Segmentation fault - invalid memory reference (Conditional jump or move depends on uninitialised value(s))

这是我要执行的代码:

  SUBROUTINE GRAD(tasklist_GRAD,ww,pas,cpt ,nb_element,cpt1,dt,dx,p_element,u_prime,u_prime_moins,u_prime_plus,&
        &taux,grad_x_u,grad_t_u,grad_x_f,grad_t_f,ax_plus,ax_moins,ux_plus,ux_moins,sm,flux,tab0,tab)
    INTEGER ::i,j,k,ff,pas
    INTEGER,intent(inout)::cpt,cpt1,nb_element,ww
    real*8  :: dt,dx
    integer ,allocatable, dimension(:),intent(inout) ::p_element
    REAL*8 ,allocatable, dimension(:),intent(inout) :: u_prime,u_prime_moins, u_prime_plus,taux,grad_x_u,&
         &grad_t_u,grad_t_f,grad_x_f,flux,sm
    real*8,allocatable,dimension(:),intent(inout) :: ax_plus,ax_moins,ux_moins,ux_plus
    REAL*8 ,allocatable, dimension(:,:),intent(inout) ::tab0,tab
    integer::num_thread,nthreads
    integer, external :: OMP_GET_THREAD_NUM, OMP_GET_NUM_THREADS
    type(tcb),dimension(20)::tasklist_GRAD,tasks_ready_master
    integer,allocatable,dimension(:)::threads_list
    integer,dimension(30)::threads_list_all
    integer,dimension(3)::threads_list_part1
    integer::threads_list_part2    
    integer,dimension(16)::threads_list_part3
    type(tcb)::self

    !-----------Calcul des gradients de x

    
    Choisircese: select case (ww)

    case(0)  !  Old CESE
       tasklist_GRAD(1)%f_ptr => u_prime_1 !1
       tasklist_GRAD(2)%f_ptr => u_prime_droite_1 !2
       tasklist_GRAD(3)%f_ptr => u_prime_gauche_1 !3

       !$OMP PARALLEL PRIVATE(num_thread,nthreads) &
       !$OMP SHARED(tasklist_GRAD,threads_list,threads_list_all,tasks_ready_master) &
       !$OMP SHARED(threads_list_part1,threads_list_part2,threads_list_part3)

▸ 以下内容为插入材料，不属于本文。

Below is a small trained network, with its code and all its weights. Each question gives an input and a class and asks what happens when units are switched off, that is, made to give their printed mean instead of their output.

       num_thread=OMP_GET_THREAD_NUM()
       nthreads=OMP_GET_NUM_THREADS()
       
       !Thread Application Master
       !$OMP SINGLE
       if (num_thread==1) then 
          do ff=1,3
             if (associated(tasklist_GRAD(ff)%f_ptr) .eqv. .true. ) then
                tasks_ready_master(ff) = tasklist_GRAD(ff) 
             end if
          end do

          do ff=1,3
             if (associated(tasks_ready_master(ff)%f_ptr) .eqv. .true.) then
                tasks_ready_master(ff)%state=STATE_READY
             end if
          end do          
       end if
       !$OMP END SINGLE

       !Thread Master
       !$OMP SINGLE
       if (num_thread==0) then          
          allocate(threads_list(nthreads-2))
          do ff=1,nthreads-2
             threads_list(ff)=ff+1
          end do

          do ff=1,3,nthreads-2
             if (tasks_ready_master(ff)%state==STATE_READY) then
                threads_list_all(ff:ff+nthreads-3)=threads_list(:)
             end if
          end do
          threads_list_part1=threads_list_all(1:3) 
       end if
       !$OMP END SINGLE 
       !Threads workers
       do ff=1,3
          if (num_thread==threads_list_part1(ff)) then
             !$OMP TASK
             call tasks_ready_master(ff)%f_ptr(self,ww,pas,cpt ,nb_element,cpt1,dt,dx,p_element,u_prime,u_prime_moins,&
                  &u_prime_plus,taux,grad_x_u,grad_t_u,grad_x_f,grad_t_f,ax_plus,ax_moins,ux_plus,ux_moins,sm,flux,tab0,tab)
             !$OMP END TASK
          end if
       end do

       !$OMP END PARALLEL


       if(pas.eq.2)then
          u_prime(2) = tab0(2,2)+dt/2.0d0*grad_x_u(2)!d_t_u(2)
          u_prime(cpt-1) = tab0(cpt-1,2)+dt/2.0d0*grad_t_u(cpt-1)
          u_prime(1) = tab0(1,2)+dt/2.0d0*grad_t_u(1)
          u_prime(cpt) = tab0(cpt,2)+dt/2.0d0*grad_t_u(cpt)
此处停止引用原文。